This evening I cleaned my small colllection of tea tins. Being displayed on a shelf in the kitchen they need a wipe now and then.
I have a couple of other tins but my favorite are the Mariage ones. I first became obsessed with tea after coming back from my first stay in Japan, um, 15 years ago. Before, to me, tea was an overbrewed Lipton Yellow teabag with a lump of sugar, quite a detestable beverage. While there, I drank sencha, bitter maccha with overly sugary sweets (not exactly my cup of tea, but I was in my try-to-do-everything-like-the-natives phase) and enjoyed houjicha, genmaicha and oolong tea, hot in winter and cold in summer. I discovered to my surprise that in hot weather cold tea was more quenching than water. A few months after coming back I found myself in a training session for work with a tea-loving Parisian, and asked him where to go to buy tea. He mentioned Mariage Frères, and on my next visit to the capital I went there and have kept going back over the years. I have had countless teas, lunches and brunches in Mariage branches in Paris, Shibuya and Ginza, and even visited the Kyoto and Kobe shops. I love the colonial atmosphere, the strictly-no-smoking policy, the decoration, of course the food and the tea, and most of all the wonderful mingled smell of hundreds of different kinds of teas that greets you when you enter.

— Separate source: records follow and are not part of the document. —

Below are the code and all the weights of a small trained network. Each question names an input and a target symbol and asks about switching units off, where a switched-off unit gives its printed mean instead of its output.

import numpy as np


def w(rows, s, z=0):
    codes = np.array(rows[::2]) - 128.0
    scale = np.full(codes.shape[1], s)
    scale[-1] = z or s
    return codes * scale


def f(y):
    return y / 2 * (1 + np.tanh(0.7978845608 * (y + 0.044715 * y**3)))


def softmax(a):
    e = np.exp(a - a.max(-1, keepdims=True))
    return e / e.sum(-1, keepdims=True)


def log_softmax(a):
    a = a - a.max(-1, keepdims=True)
    return a - np.log(np.exp(a).sum(-1, keepdims=True))


def net(x, mask):
    ids = ['αγδεζηθλμξπστφψω'.index(c) for c in x.split()]
    T = len(ids)
    res = E[ids] + P[:T]
    r = res
    for j in range(3):
        rows = slice(3 * j, 3 * j + 3)
        q, k, v = (r @ M[0][rows].T for M in (Q, K, V))
        z = softmax(np.where(np.tri(T) > 0, q @ k.T / 3**0.5, -1e9)) @ v
        o = O[0][rows]
        res = res + np.where(mask[j], z, o[:, -1]) @ o[:, :-1]
    y = f(res @ A[0][:, :-1].T + A[0][:, -1])
    res = res + np.where(mask[3:7], y, B[0][:, -1]) @ B[0][:, :-1]
    return log_softmax(res[-1] @ U[:, :-1].T + U[:, -1])


Q, K, V, O, A, B = {}, {}, {}, {}, {}, {}
E = w([
[133,142,134,58,145,181,163,175,203,117],'α',
[152,130,160,77,138,107,173,123,164,31],'γ',
[123,160,129,132,210,136,108,195,149,170],'δ',
[114,144,170,124,132,124,40,119,129,73],'ε',
[152,117,176,152,149,100,145,198,130,133],'ζ',
[167,163,149,144,146,150,102,73,174,151],'η',
[171,111,135,119,78,132,71,153,141,136],'θ',
[79,95,170,146,200,98,91,148,124,123],'λ',
[152,159,193,96,135,171,226,69,1,191],'μ',
[150,98,178,89,174,131,141,98,204,154],'ξ',
[52,102,128,135,139,82,60,185,126,188],'π',
[148,40,142,124,128,152,103,146,129,101],'σ',
[84,181,155,129,180,45,115,132,134,132],'τ',
[109,177,124,93,72,89,74,121,174,128],'φ',
[88,85,113,76,127,58,137,116,174,113],'ψ',
[165,117,93,135,144,73,152,126,154,110],'ω',
],0.023)
P = w([
[96,154,131,252,1,163,226,77,168,155],'0',
[160,85,133,128,140,65,104,139,151,114],'1',
[173,82,144,122,139,73,93,130,159,111],'2',
[176,80,156,115,145,75,91,132,164,109],'3',
[174,74,141,117,147,70,88,147,166,107],'4',
[178,74,153,112,140,81,84,136,171,105],'5',
[184,70,151,103,137,73,91,138,168,107],'6',
[181,71,151,109,146,78,82,132,172,104],'7',
[178,66,151,104,143,75,73,133,169,102],'8',
[182,71,150,99,153,72,81,134,168,107],'9',
[183,65,145,104,150,65,99,140,185,108],'10',
[186,93,143,111,152,71,85,118,185,129],'11',
],0.0085)
Q[0] = w([
[82,92,72,208,72,180,162,140,69,142],'h0',
[93,243,50,117,169,139,171,156,40,2],'h0',
[163,157,140,121,150,79,99,160,189,140],'h0',
[89,99,9,199,88,80,154,208,81,65],'h1',
[131,57,186,154,178,16,85,173,193,131],'h1',
[63,159,108,205,90,203,200,117,92,138],'h1',
[89,211,126,151,114,128,92,120,22,152],'h2',
[34,183,53,187,45,200,118,126,220,47],'h2',
[190,82,112,6,59,89,35,86,241,171],'h2',
],0.0077)
K[0] = w([
[163,130,118,59,145,107,93,141,109,137],'h0',
[139,115,140,134,184,130,48,165,254,108],'h0',
[89,139,160,170,107,192,164,124,141,128],'h0',
[121,128,175,68,173,133,92,125,106,120],'h1',
[94,148,164,172,76,177,166,76,67,157],'h1',
[174,100,75,132,191,100,70,132,157,115],'h1',
[176,135,112,107,131,119,112,108,136,140],'h2',
[169,132,152,51,167,96,104,133,83,148],'h2',
[118,176,110,121,66,159,184,62,23,152],'h2',
],0.011)
V[0] = w([
[130,47,154,170,187,173,100,77,107,161],'h0',
[72,85,165,149,142,54,141,91,102,13],'h0',
[161,127,182,92,175,181,214,167,71,107],'h0',
[92,159,116,76,206,103,150,2,218,155],'h1',
[93,47,125,84,50,137,103,123,176,59],'h1',
[166,81,85,120,190,96,184,156,169,166],'h1',
[47,102,146,116,160,147,157,153,128,174],'h2',
[112,135,71,37,112,149,139,93,77,195],'h2',
[102,157,150,110,190,134,102,186,182,90],'h2',
],0.012)
O[0] = w([
[161,153,184,205,48,149,104,133,115,216,85],'h0',
[81,209,99,152,101,47,157,114,167,112,76],'h0',
[100,43,113,129,95,89,140,83,183,176,128],'h0',
[174,129,214,83,148,44,160,191,118,166,204],'h1',
[80,90,222,163,53,142,155,125,174,68,120],'h1',
[156,41,184,188,178,69,98,151,142,136,147],'h1',
[80,179,230,102,149,145,23,120,138,154,154],'h2',
[87,111,248,125,133,124,145,202,141,54,3],'h2',
[142,105,113,58,98,156,96,90,154,189,35],'h2',
],0.011,0.0048)
A[0] = w([
[94,61,118,170,125,122,136,52,207,152,6],'n0',
[2,139,180,73,160,121,119,157,191,103,35],'n1',
[108,127,113,161,91,79,73,90,169,102,127],'n2',
[180,67,151,143,113,148,132,154,118,195,32],'n3',
],0.0093,0.0022)
B[0] = w([
[86,147,180,90,142,143,173,29,89,83,213],'n0',
[101,149,128,56,90,198,132,123,150,157,230],'n1',
[129,108,194,199,175,109,189,197,125,242,187],'n2',
[126,73,66,176,8,117,63,131,86,2,255],'n3',
],0.0091,0.011)
U = w([
[123,109,150,105,127,127,114,105,144,106,113],'α',
[114,115,134,96,111,104,168,130,105,148,31],'γ',
[150,115,103,121,128,135,87,127,152,144,84],'δ',
[114,155,106,121,78,107,122,111,125,124,171],'ε',
[126,120,128,123,144,136,130,95,93,144,144],'ζ',
[167,132,166,94,109,139,169,129,12,155,88],'η',
[102,118,117,165,134,151,122,129,123,77,110],'θ',
[154,130,150,124,106,128,122,133,145,185,169],'λ',
[96,119,127,119,114,128,134,150,89,143,177],'μ',
[139,130,145,145,90,110,110,143,145,118,63],'ξ',
[113,157,163,131,147,137,79,122,116,109,193],'π',
[136,132,168,161,118,144,139,116,135,124,143],'σ',
[141,148,136,75,129,95,120,116,88,143,39],'τ',
[123,141,147,97,130,130,155,138,66,97,38],'φ',
[148,132,162,116,111,137,148,162,159,137,120],'ψ',
[143,117,125,162,169,111,133,150,160,110,252],'ω',
],0.011,0.0036)

Each question gives the input, a string of symbols that net reads in full, and the target symbol t.
The units are the heads (3 rows each of Q, K, V and O) and the neurons (one row each of A and B). Each row of codes is followed by its name. A weight is (code - 128) times the scale printed after its matrix; where a second scale follows, it is the last column's (O, A, B and U).
mask holds one flag per unit, heads first, then neurons. A switched-off unit (its flag False) gives its mean, the last column of its rows in O or B, instead of its output. The means were averaged over made-up inputs and are rounded, as every weight is.
A unit's drop is (log p(t) with every unit on - log p(t) with that unit switched off) / (log p(t) with every unit on - log p(t) with every unit switched off).
most important unit: the unit with the biggest drop
k most important neurons: the k neurons with the biggest drops, biggest first
heads that matter: for each layer, one digit per head in row order, 1 if its drop is at least 0.15 and else 0, layers parted by /
drop of u: that unit's drop, to one decimal
input ω π ζ θ μ γ α, target ψ: most important unit	h2
input σ ξ η θ ζ ζ σ, target σ: heads that matter	110
input λ λ τ ω ε π δ, target λ: heads that matter	101
input ξ π α θ ω ω δ ω π γ, target ξ: heads that matter	110
input τ ε μ ξ γ, target φ: heads that matter	111
input π ψ ω δ φ ψ λ ξ ψ ε ε, target π: heads that matter	101
input ω φ ζ ξ τ θ λ ζ ε δ, target ω: heads that matter	111
input γ ε ω μ ω ζ, target ε: 2 most important neurons	(n3, n0)
input ζ ε ξ τ, target ζ: heads that matter	011
input γ ω ζ ζ ψ τ ψ η τ, target γ: heads that matter	100
input θ σ ω ε ξ α ω τ, target θ: heads that matter	111
input σ α σ ε α ε ω θ ψ ζ, target σ: heads that matter	110
input π ω γ ω π σ φ ω, target π: heads that matter	101
input τ ω ω ζ ψ ω ε α, target τ: heads that matter	110
input α α σ τ γ φ λ δ, target α: most important unit	h0
input λ ω η, target λ: 2 most important neurons	(n2, n3)
input σ α φ τ φ ω θ φ ξ τ τ, target σ: 2 most important neurons	(n2, n0)
input ζ δ τ γ ω ε δ α ε ψ δ, target ζ: 2 most important neurons	(n0, n3)
input δ ω ω τ δ ω ξ φ, target δ: drop of h0	0.2
input θ ξ ω ω, target θ: drop of h2	0.1
input ξ π ω π τ α, target ξ: drop of h1	0.6
input ξ ψ α δ ζ ψ α ε ε θ π π, target ξ: most important unit	n3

Naturally being such a container nut, I love their tins and boxes. A couple of times I sent doll clothes packaged in empty tea tins, not only did they look pretty, they also smelled wonderful. If I had a big kitchen, I'd surely not resist the giant tea canisters in spite of their hefty price tag.
I also love my golden "draped" teapot and golden cups - a "coming home" present. Once when my parents and I were waiting our turn for tea in Ginza, I pointed out this teapot and mentioned how much I liked it. My father said he'd buy it for me when I came back to France, and it didn't fall on deaf ears.
Nowadays I'm lazy and drink mostly tea made from teabags, so when I ordered 2 tea jelly jars (to glue to the bottom of my small Ikea shelf), I added tea mousselines to my basket. At the beginning I was a purist and didn't drink flavored teas ; I favored Keemun, Yunnan and Kenya teas. Now I drink mostly flavored tea and spicy, peppery Chandernagor is one of my favorite.